Similar to Professor Cullis’s work, a substantial part of my previous research has focused on liposomes. Through collaborative projects, we have co-authored a handful of publications emphasizing the use liposomes as carriers of anticancer agents. While Professor Cullis’s more recent and highly successful work has focused on lipid nanoparticles (LNPs), a significant part of my own research has been dedicated to the development, optimization, and application of a different, less complex type of lipid-based nanocarrier. These nanocarriers, referred to as polyethylene glycol (PEG)-stabilized lipodisks, are composed of self-assembled lipid bilayers, similar to those found in PEGylated liposomes. However, unlike liposomes, lipodisks are not closed vesicles; instead, their bilayer structure is stabilized into a discoidal shape by the edge-active PEG-lipids.

Can you explain the potential applications and impact of your research for drug discovery/drug development?

Lipodisks, which are generally more flexible and smaller than conventional liposomes, present promising opportunities for drug delivery applications. Their planar bilayer region is well-suited for the efficient encapsulation of hydrophobic/lipophilic drugs, while the curved rim offers a favourable environment for loading amphiphilic compounds. Our previous studies have demonstrated that melittin and related membranolytic amphiphilic peptides bind with high affinity to the rim of lipodisks. These peptides possess potent antimicrobial and anticancer properties; however, they are often prone to degradation and present formulation challenges. 

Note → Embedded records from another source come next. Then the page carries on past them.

Below is a small trained network, with its code and all its weights. Each question gives an input and a class and asks what happens when units are switched off, that is, made to give their printed mean instead of their output.

import numpy as np


def w(rows, s, z=0):
    codes = np.array(rows[::2]) - 128.0
    scale = np.full(codes.shape[1], s)
    scale[-1] = z or s
    return codes * scale


def f(y):
    return np.maximum(y, 0)


def log_softmax(a):
    a = a - a.max(-1, keepdims=True)
    return a - np.log(np.exp(a).sum(-1, keepdims=True))


def net(x, mask):
    res = np.array(x, float).reshape(1, 4) / 4 @ E
    y = f(res @ A[0][:, :-1].T + A[0][:, -1])
    res = res + np.where(mask, y, B[0][:, -1]) @ B[0][:, :-1]
    return log_softmax(res[-1] @ U[:, :-1].T + U[:, -1])


A, B = {}, {}
E = w([
[76,2,179,144,146],'x0',
[89,137,60,216,180],'x1',
[192,136,192,177,90],'x2',
[196,127,78,37,213],'x3',
],0.006)
A[0] = w([
[132,184,61,77,145,196],'neuron 0',
[75,55,83,101,193,135],'neuron 1',
[166,188,71,209,171,133],'neuron 2',
[102,151,156,8,87,121],'neuron 3',
[158,85,198,142,111,185],'neuron 4',
[104,109,128,150,102,127],'neuron 5',
[66,117,150,182,110,146],'neuron 6',
[91,120,143,160,113,121],'neuron 7',
[113,116,132,121,150,132],'neuron 8',
[125,132,132,124,131,71],'neuron 9',
[27,102,168,242,73,153],'neuron 10',
[99,118,142,151,111,179],'neuron 11',
[122,131,82,132,145,167],'neuron 12',
[175,107,190,181,102,173],'neuron 13',
[149,67,210,121,126,118],'neuron 14',
[100,111,151,130,124,105],'neuron 15',
[72,34,116,114,195,153],'neuron 16',
[150,129,167,144,126,100],'neuron 17',
[148,64,209,121,115,159],'neuron 18',
[188,145,154,130,136,136],'neuron 19',
[136,133,162,129,102,157],'neuron 20',
[148,106,168,177,120,252],'neuron 21',
],0.014,0.0023)
B[0] = w([
[155,110,69,15,169,205],'neuron 0',
[75,15,97,203,106,185],'neuron 1',
[109,197,7,115,111,191],'neuron 2',
[185,68,205,52,200,187],'neuron 3',
[162,150,157,144,67,180],'neuron 4',
[141,149,128,142,161,156],'neuron 5',
[129,165,147,152,203,187],'neuron 6',
[135,154,139,142,172,163],'neuron 7',
[124,107,126,150,122,141],'neuron 8',
[128,130,137,128,143,128],'neuron 9',
[104,214,202,186,253,246],'neuron 10',
[135,147,150,141,160,164],'neuron 11',
[77,128,103,101,124,158],'neuron 12',
[76,172,176,121,65,186],'neuron 13',
[208,142,124,185,83,177],'neuron 14',
[161,148,113,136,148,149],'neuron 15',
[98,30,104,245,121,191],'neuron 16',
[104,139,145,116,97,148],'neuron 17',
[220,173,112,152,87,184],'neuron 18',
[128,117,134,86,70,160],'neuron 19',
[98,126,163,92,119,157],'neuron 20',
[102,168,181,139,90,180],'neuron 21',
],0.032,0.011)
U = w([
[194,83,120,236,103,17],'0',
[139,194,3,95,114,139],'1',
[167,190,183,140,3,2],'2',
[22,51,58,187,164,184],'3',
[191,87,152,64,176,233],'4',
[121,231,188,203,225,180],'5',
],0.0049,0.00059)

Each question gives the input, the list of numbers given to net, and the class t.
The units are the neurons (one row each of A and B). Each row of codes is followed by its name. A weight is (code - 128) times the scale printed after its matrix; where a second scale follows, it is the last column's (A, B and U).
mask holds one flag per neuron, in row order. A switched-off neuron (its flag False) gives its mean, the last column of its row in B, instead of its output. The means were averaged over made-up inputs and are rounded, as every weight is.
A unit's drop is (log p(t) with every unit on - log p(t) with that unit switched off) / (log p(t) with every unit on - log p(t) with every unit switched off).
The circuit of an input: a set's keep is (log p(t) with only the set's units on - log p(t) with every unit switched off) / (log p(t) with every unit on - log p(t) with every unit switched off). Starting from the 12 units with the biggest drops (on a tie, the unit counted first), units are removed one at a time, each time the one whose removal leaves the highest keep (on an exact tie, the one counted first), for as long as the keep stays at least 0.8.
circuit, biggest first: the units of the circuit, biggest drop first
top k neurons: the k neurons with the biggest drops, biggest first
drop of u: that unit's drop, to one decimal
input [7,0,-7,-2], class 3: circuit, biggest first : [neuron 1]
input [8,6,3,2], class 0: top 2 neurons : [neuron 16; neuron 1]
input [-3,-3,2,-3], class 2: circuit, biggest first : [neuron 10; neuron 6]
input [-4,-5,8,-7], class 2: top 2 neurons : [neuron 13; neuron 4]
input [-5,-8,-6,-7], class 4: top 2 neurons : [neuron 3; neuron 10]
input [5,7,5,3], class 0: top 3 neurons : [neuron 16; neuron 1; neuron 0]
input [-3,-6,-1,-5], class 2: top 3 neurons : [neuron 10; neuron 6; neuron 0]
input [-1,8,-1,3], class 3: top 2 neurons : [neuron 1; neuron 18]
input [-3,-3,-3,-2], class 4: drop of neuron 10 : 0.2
input [-6,-4,0,8], class 4: drop of neuron 3 : 0.1
input [-6,-4,6,2], class 4: drop of neuron 18 : 0.1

How will your research contribute for the benefit of patients?

The distinctive properties of lipodisks, including their capacity to encapsulate both membranolytic anticancer-peptides and conventional chemotherapeutic agents, make them promising candidates for use in co-delivery nanosystems intended for combination therapy of cancer. This approach, which combines two or more drugs with different mechanisms of action, offers the potential for significantly enhanced therapeutic efficacy and reduces both side effects and the risk of drug resistance development 

 What are some recent breakthroughs or discoveries that will advance in your field?
Studies comparing lipodisks to PEGylated liposomes show that lipodisks achieve greater tumour accumulation and significantly better tumour penetration. Recent results from our lab confirm that the use of lipodisks allows for efficient co-delivery of membranolytic anticancer-peptides and chemotherapeutic agents, such as  doxorubicin, pirarubicin, and SN-38. 

What advice would you give to aspiring researchers interested in pursuing a career in your research area, and how can they contribute?

It’s difficult to give general advice, but I believe it’s important to select topics that you have a genuine interest in and to focus on issues that spark your curiosity. A broad and diversified scientific contact net is always helpful, and can be built by, e.g., attending conferences and pursuing a postdoctoral stay abroad. Don’t hesitate to initiate or engage in collaborations with researchers that hold complementary knowledge or that have expertise and access to potentially useful experimental techniques. Moreover, remember that many great discoveries have their origin in unexpected findings. Thus, be open to and follow up on surprising findings and results.